John's mouth, the click of his teeth; his heart, both their hearts, beating out a frantic rhythm in the tight cabinets of their chests. John tastes familiar—reassuring until Rodney realizes that what he's tasting is his own brand of toothpaste.
"Oh, God," he says, pulling back. "Do you think we've done this before?"
"Yes," says John. "No. We haven't done it yet."
And Rodney's eyes widen, already doing the calculations: fifteen hours; nine hundred forty-one minutes; fifty-six thousand, four hundred sixty-two seconds vanishing one by one by one.
"Plenty of time," John says. "We have plenty of time. Plenty.
"And tomorrow," he adds, running a hand up Rodney's arm, "we'll have plenty of time again."
Rodney shakes his head, even as he allows John to tug him backward toward the bed. He knows—they both must know—that it doesn't work like that. Time isn't moving forward, second onto second, minute onto minute, hour onto hour. They're not building toward anything, not anything real; no matter how hard they push, at the end of every day, the rock rolls right back down the mountain.
Yet still he pushes himself into the strong span of John's arms, and tries to tell himself that tomorrow, the next day, anything beyond the seconds still left to them doesn't matter, is of absolutely no consequence at all.
"Do you think we've done this before?" Rodney asks, watching John scribble another note to himself: hints and scraps and clues. Breadcrumbs.

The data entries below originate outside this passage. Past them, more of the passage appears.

Rows are points. The window is the flat piece filled in between its corners: a triangle in 3 columns, a solid with four corners in 4, and so on. A path goes straight from each point to the next, and from the last back to the first. After which points does the path pass through the window?
In the rows, 128 means zero.

Window (3 x 3)
[[156 121 112]
 [149 149 127]
 [ 51 150 129]]
Path:
(1): [ 97 154  87]
(2): [161 187  94]
(3): [ 52  93 152]
(4): [145 124 133]
(5): [159 132  92]
(6): [158 181 113]
(7): [144  82 114]
(8): [105 155 150]
(9): [ 69 152  94]
(10): [ 80 153 105]
(11): [ 59 134 160]
(12): [118 154 145]
Through the window after points: 2, 4, 6, 10

Window (4 x 4)
[[157 140 179 114]
 [125 159  56 133]
 [ 88 138  73 132]
 [153  88 141 112]]
Path:
(1): [138 157 122 177]
(2): [110 100  73 104]
(3): [124 140  77  98]
(4): [117 125  60 167]
(5): [135 129 127 165]
(6): [106 137 112 107]
(7): [ 78 160  71  78]
(8): [126 111  70 160]
(9): [170 124 212 142]
(10): [120 134 117  80]
(11): [114 128  52 112]
(12): [102 152  98 169]
Through the window after points: none

Window (8 x 8)
[[148 120  90 204 161 163 138 144]
 [110 165 131 144 111  90 144  76]
 [115 125 108  75 193 106 134 129]
 [115 132  58 174 137 217 167 115]
 [224 132  65 124  75 135 100 101]
 [105 193  55 115 153 116 139 137]
 [115 141 134 155  68 175 147 174]
 [176 182 135  43 166  96 146 129]]
Path:
(1): [168 121 131 147 136  68 199 145]
(2): [145 159  98 117 137 119 169 123]
(3): [141 173 113  90 160 135 112 123]
(4): [111 166 106 111 147 174  82 149]
(5): [140 151 106 119 123 110 154 141]
(6): [163 146 101  94 135 117 157 144]
(7): [160 153  90 120 157 154 105 113]
(8): [114 144 100 121 143 182 100 134]
(9): [168 122 121 176  89 120 181 130]
(10): [148 140  93 198  40 157 209 142]
(11): [108 146 130 128 117 165 118 154]
(12): [112 123  80 150 125 159  85  95]
(13): [175 151  94 164 113 134 188 168]
(14): [137 133  56 114 136 133 162 143]
(15): [ 96 178 137 151 168 152 109 117]
(16): [103 172  79  86 162 201  88 114]
Through the window after points: 2, 10, 14, 16

Window (9 x 9)
[[ 80 140 170 133 135  83 136 148 129]
 [149 140 128 138 160 122 146 112 125]
 [109 159 137 122 147 102 107 137 161]
 [126  94 139 175 129 152 137  93 148]
 [115 182 133 123 117 121 113 136 106]
 [111 118 140 148 171 154 124 144 134]
 [249 132 120  81 137 111  62 160 116]
 [108 180 157  82 117 108 141 163 141]
 [149 114 176 179 170 157 118 102 146]]
Path:
(1): [122 142 129 165 123 109 123 190 130]
(2): [140 143 148 187 160  99 117 173 153]
(3): [116 138 151  72 125 142 112 116 118]
(4): [115 135 150 125 151 135 125 123 131]
(5): [140 161 140 151 158  96 114 170 149]
(6): [117 135 119 167 137 131 136 160 144]
(7): [120 123 159 131 142 126 129 108 132]
(8): [124 171 151 108 141 143 113  84 113]
Through the window after points: 6, 8

Window (11 x 11)
[[138 175 137 197 110 180 103  89 126  89 119]
 [160 144 177 138 126 171 151  92 122 117 115]
 [147 162 131  85 115 129 107 132 160 171 177]
 [204 167 164 185 134 171  55  71 115 101  90]
 [ 73 135  97  35 106  96 153  77 125 103  70]
 [131 142 141 132 109  96 141 124 180 210 114]
 [176 145  79 119 138 117 133 114 121 174 144]
 [ 82 164 120  60  79 157 153 132 114 127  35]
 [152 121 126 138 168 103  97 150 125 151 152]
 [168 168 167 188 102 146  75  62  37  83 119]
 [180 123 121 121  80 123 121 143 153 123 144]]
Path:
(1): [143 223  86  94 132 114 143 108 136 107 132]
(2): [185 216 146  79  83  83 149  97 129 125  93]
(3): [111  90 144 174 140 160 117 122 156 186 135]
(4): [129 129 134 125  90 166 103  91 122 151 109]
(5): [142 183 128 107 119 111 151 104 130  98 109]
(6): [151 197 149 114 149  92 108 114 122  63 159]
(7): [144  94 140 133  86 200 139  92 125 207  85]
(8): [168 124 171 159  49 180  72  98 105 158  91]
(9): [140 165 125 142 155 119 129 104 114  98 119]
(10): [ 89 202 155 141  87  90 208 125 182  81 104]
(11): [171 115 134 111 136 183  85  78  86 145 114]
(12): [153 110 135 105 125 157  83  98 121 126 119]
(13): [141 184 129 143 111 131 137 111 109 109 112]
(14): [199 188 181 131 159 106 145 127 138 116 137]
(15): [116 125  71 158 100 167  92  95 115 146 124]
(16): [163 108 121 128 122 133 113 113 121 176 124]
Through the window after points: 2, 6, 10, 14, 16

Window (14 x 14)
[[107 130  80 154 117 175 174 113 139  98 174 111 158 148]
 [131 106 144 155  72 125  44 108 151  82 126 142 112 161]
 [ 76 110 134 155 134 134 185 145  82 109  93 156  82  63]
 [120  91  97 148 117  98 138 157 120 135 151 191 197 125]
 [124 143 187 225 129  85  52 121 108 167 143 116 109 153]
 [102 125  65 132 160 107 149  96  73 131 176 228 134 123]
 [105 142  85  40 110 134  85  96 146  97  72 102 123 182]
 [164  81 135 153 140 148  88  88 196 189 138 144 102 193]
 [203 134 170 167 178  68 160 128 142 106 132 159 168 185]
 [101 117 124 167 155 140  79 154  81  60 133 135 146  72]
 [ 93 148 145  95  97 210 169 149  99 130 107 150  94  51]
 [104 121  89  65  91 133 114 141 154 106 184  84 112 113]
 [158 110 148 211 111 148 143 134  47 128 150  89 114  86]
 [157 144  80 172  94  84 134 122 168 125 125 159 182  66]]
Path:
(1): [182 104  95 176 189 127 162 176 124 117 121 141  67 179]
(2): [118 136  52 141 130 123 139 165  85 142 146 224 111 161]
(3): [105 115 123 127 153 114 136  57 104 110 164 155 150  89]
(4): [135 120 150 140 132 117 127 101 128 141 127 139 143 129]
(5): [147 127 119 198 134 121 126 155 109  89 132 163 115 143]
(6): [ 85 154  98 202 114 110 128 226 157 150 174 151  98 115]
(7): [130 100 120 101 118 141 101  60 103 102 111 124 149 119]
(8): [119  82 136 146 139 133 127 113 107 131 144 157 162 103]
(9): [126 130  89 158 109 100 136 156 116 125 149 169 154 137]
(10): [107 151  88 199 129 148  96 166 111 130 147 138 137 160]
(11): [154  58 138  65 111  69 158  51 153  89 148 137 148  92]
(12): [122 136 147 148 103 112 108 101 115 120 142 140 160 114]
Through the window after points: 2, 8, 12

Window (14 x 14)
[[102 146 109 131  95  48 124 111 136 141 123  90 137 142]
 [ 95 143 111 109 140  57 110 162 133  97 109 103 130 105]
 [103 132 137 112 120  61  80 148 167 154 153 100 125 146]
 [177 103 163 124 160 118 105 109 140 172 104 138 128  96]
 [143  63 175  76 118  72 175 127 121 142 114 168 125 139]
 [ 82 118  87  90 165  57 119 124 141 123 129  69 154 152]
 [127 155 128 151 144 116 100 102 163  98 163 144 155 136]
 [101 118  93 110 106 124  97 149 129 122 104 121 142 152]
 [113 147 126  94 153 137 104 109 100 182 205 119 124  95]
 [159  90 133 198 141 132 123 151  95  86 116 103 150 123]
 [141  99  67 141  90  73  67  24 155 114 249 151 149 127]
 [ 94 112 150 145 168 126 138 117 114  91 129 107  79 110]
 [102  98  90 150 182 112 167 107 209 111 178 176 115  97]
 [157 154 125 131 146 135 119 143 139 109 144  91  98 120]]
Path:
(1): [ 77 148 108 130 184  78 126 137 133 129 122 148  77 141]
(2): [140 118 102 124 148  83 105 114 110 153 172 133 127 128]
(3): [113 112 150 143 125 127 116 107 186  96 128 107 146 125]
(4): [108 105 132 136 130 105 105 104 160 104 131  80 136 114]
(5): [131 139  77 109 160  50 123 164 108 162 179 164 138 168]
(6): [152 124  96 150 162  93 100 121 111 137 148 121 126 163]
(7): [ 77 125 169  83  89  93 130 131 150 112 117  86 150  85]
(8): [121 116 123 131 119 120 117 100 148 118 192  84 161  91]
(9): [123 123  99 120 138  89  91  85 128 139 182 152 118 136]
(10): [132 154 128 113 143  68 154 119 102 115 154 183 103 189]
(11): [117  97 124 110 133 102 110 115 164 138 142 111 136  97]
(12): [113 109 140 110 123 143  75 140 157  75 139  62 145  89]
(13): [143 156 104 134 158  82 146 125 122 148 148 136 100 146]
(14): [153 114 101 129 145  75 110 135  93 159 158 119 100 136]
(15): [106 116 119 121 129 110 114 121 156 112 128 116 145 121]
(16): [131 102 151 129 127 129 123 110 122 102 152  93 134  99]
Through the window after points: 4, 8, 12, 16

Window (14 x 14)
[[138 132  84 147 198 170 149  54 145  76 148 131 164  85]
 [196 125 125  99 135 164  92  92 143  83  91 221 134 104]
 [135 128 186  62 178  81 113 105 109 130 101 127 145 145]
 [141 123 132  55 173  85 127 136  92  62 116 161 161 118]
 [124  93  99 141 155  96 124 105 150 117 193  43  79  58]
 [145 139 182 130 169  98 121 173 112 105 117  82  95 134]
 [189 120  98 145 119  57 126 133 103 158  96 142 115 158]
 [ 85 164 208 106 117 118 150 163 117 139 155 117 160 149]
 [163 167 135  77 157 129  91 101  73  96 124 140 153 103]
 [115 130 150 161 133 110  63 119 136  79 100 130 189 137]
 [110  75 154 106 105 190 116 222 112 176   8  61  51  72]
 [134 129  77  75 209 128  92 113 134 110 169 128 151 172]
 [108 156 145 174 142  73 101  94  96 101 112 196 114 123]
 [171 193 119 132 130  31 121 146 144 166  84 179 111 111]]
Path:
(1): [120 126 136  70 122  91 103 125 128  89  85 112 143 174]
(2): [143 134 160 148 175 114 102 129 112 124 118 149 149  84]
(3): [136 132 167 102 171  97 142 192  94 145 156 131 183 122]
(4): [115 152 174 126 128 117 114 122 131  99 109 102  97 141]
(5): [143 142 141 104 130  93 117 133 125 105  95 135  99 118]
(6): [162 128 124 108 162 132 121 135 106 145 111 144 130 102]
(7): [156 136 130 116 175 121 101 164  83 136 150 206 158  51]
(8): [145 136 136  92 138  97 135 102 144 108  81  89  93 164]
Through the window after points: 1, 3

Window (14 x 14)
[[130 114 119 145 176  75 124 132 137  77 138 111 114 163]
 [ 58 135 129 148 178  51  38  82 108 147 124  80 125 153]
 [114 158 116 146 197 202 100 143 112 168 175 142 101 214]
 [ 82 135  88  77 105 108 135 190 168 145  71 135 178 114]
 [ 99 135 143 123 133  52 110 159 130 168 165 132  85 160]
 [ 78  92 137  79  86  91 109 124 170 185  76 213  82  77]
 [ 90  93  60  94 147 154 161 111 104 171 113 125  64 110]
 [ 86 119  88 179 115  90  82 151 115  89 178 146 132 173]
 [116 209 148 162 151 168 122 185 101 127 149 156 116 135]
 [ 92 149 107  24 147 168 157  97  86 143 128 128 109 137]
 [164 133  70 126 107 111  73  71 127 165 143 135  91 160]
 [ 76  69 163 183  97  95 161 180 134 141  89 135 127 185]
 [ 70  60 128  60 128  97 101 160  98 152 135  93 162  65]
 [127 120  92 110 201 109 102 174  20 145 121 173  99 118]]
Path:
(1): [140 164 144  75 148 149 100 200 120  87 111  96  80 168]
(2): [103 123 117 105 145 127  84 143 108 128 118 116  90 159]
(3): [112 142  90 141 152 113 143 135 100 152 155 139 145 132]
(4): [122 101 116 140 186 131 144 129 118 153 161 138 145 135]
(5): [ 70 129 115  66 108  89  59 182  71 123 100 118  92 113]
(6): [ 84 107  96 105 117 115  73 157 101  88 135 133  62  97]
(7): [123 138 132 136 175  88 117 129  99 194 120 158 150 176]
(8): [133 128 119 130 130 116 162 138 135 161 149 170 150 115]
(9): [ 88 126 117  97 134 116 116 156 111 144 127 130  81 155]
(10): [ 95 107 111 131  89 114  72 182 121 129  99 116  29 132]
(11): [ 85  99 142 126 126 100 149 136 137 160 110 166 143 140]
(12): [ 85 111  98 145 154  97 122 125  98 157 145 134 126 143]
Through the window after points: 4, 10

Window (14 x 14)
[[130 121  69 157 138 191  84 107 159 162  90 117 151 140]
 [116  30 167  87 130  81  97 159 126 141 108 135 137 130]
 [ 97 147  60  49 142 192 115 143 146 112  52 135 137 193]
 [111 137 234 177 169  84 138 144 148 122  97  84  40  90]
 [111 176 160  67 120  75 134 167 196 153 155 122 145 140]
 [125 135 203 119 119 130 147 134 181 174 162 147 147 179]
 [132  99 125 118 121 179  58  61 148 117 127 138 100 146]
 [157 119 173 127 164  80 119 117 106 171 186 179 108 152]
 [ 87  82 153 125 152  58 156 159  94  91 180 111 148 166]
 [ 62 135 124 113 141 170 133 144 126 171 137 125 128 110]
 [ 81 102  96 134 126 143 148 185 159 110 128 116  65 147]
 [135  97  86 104 112 221 156 169 135 106 100  80  96  93]
 [ 99 109 100 136 147 163 229 110 223 124 178 158 148 104]
 [106  93 129 138 154 166 123 170 172  86 141 157 153 110]]
Path:
(1): [ 82  85 152 135  79 170 138 109  95 138  98 161 150 123]
(2): [112 119 147 127 120 113 154 142 139 118 138 138 104 138]
(3): [ 95 105 148  99 187 130 120 154 164 141 152 118 117 140]
(4): [103 100  97 129 229 180 122 174 152 146 149  87 126 139]
(5): [104 122 154 128  80 111 143 126 158 110 112 138 124 130]
(6): [ 82 163 120 171  80 140 155 211 137 120  91 139 117 126]
(7): [126  88 146  86 180 145 130 115 161 142 139 106 121 134]
(8): [154 144 130 112 207 107  99 153 209 141 156  92 104 152]
Through the window after points: none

"Dunno," John says, turning his neck, glancing over to where Rodney lies, twisting the bedsheets between his fingertips. A moment, drawn-out: and Rodney tries very hard not to see the seconds evaporating into the air between them, popping like soap bubbles.
John taps his pen against his naked thigh. Then, passing them both over, pad and pen, "You want to answer that question for yourself?" he asks, even though they both know: the person he is now is also on the road to dematerialization. One hour; sixty-seven minutes; four thousand twenty-eight seconds and counting, falling away.
Rodney stares down at the pad, the empty white sheet. Pen in hand, he could make a mark. Yes, he could write. Yes.
It's the same old story.
You've done this all before.
He looks up, stares deep into John's eyes.
"Kiss me," he says, pen and paper sliding from his fingers, rolling down the hill of his bent calves. "Kiss me again."
He sighs into John's mouth, softly, lips moving upon lips as the seconds tick by, the clock in his head running down, down, down. Rolling backwards to zero, where every kiss is just like the last, is just like the first time.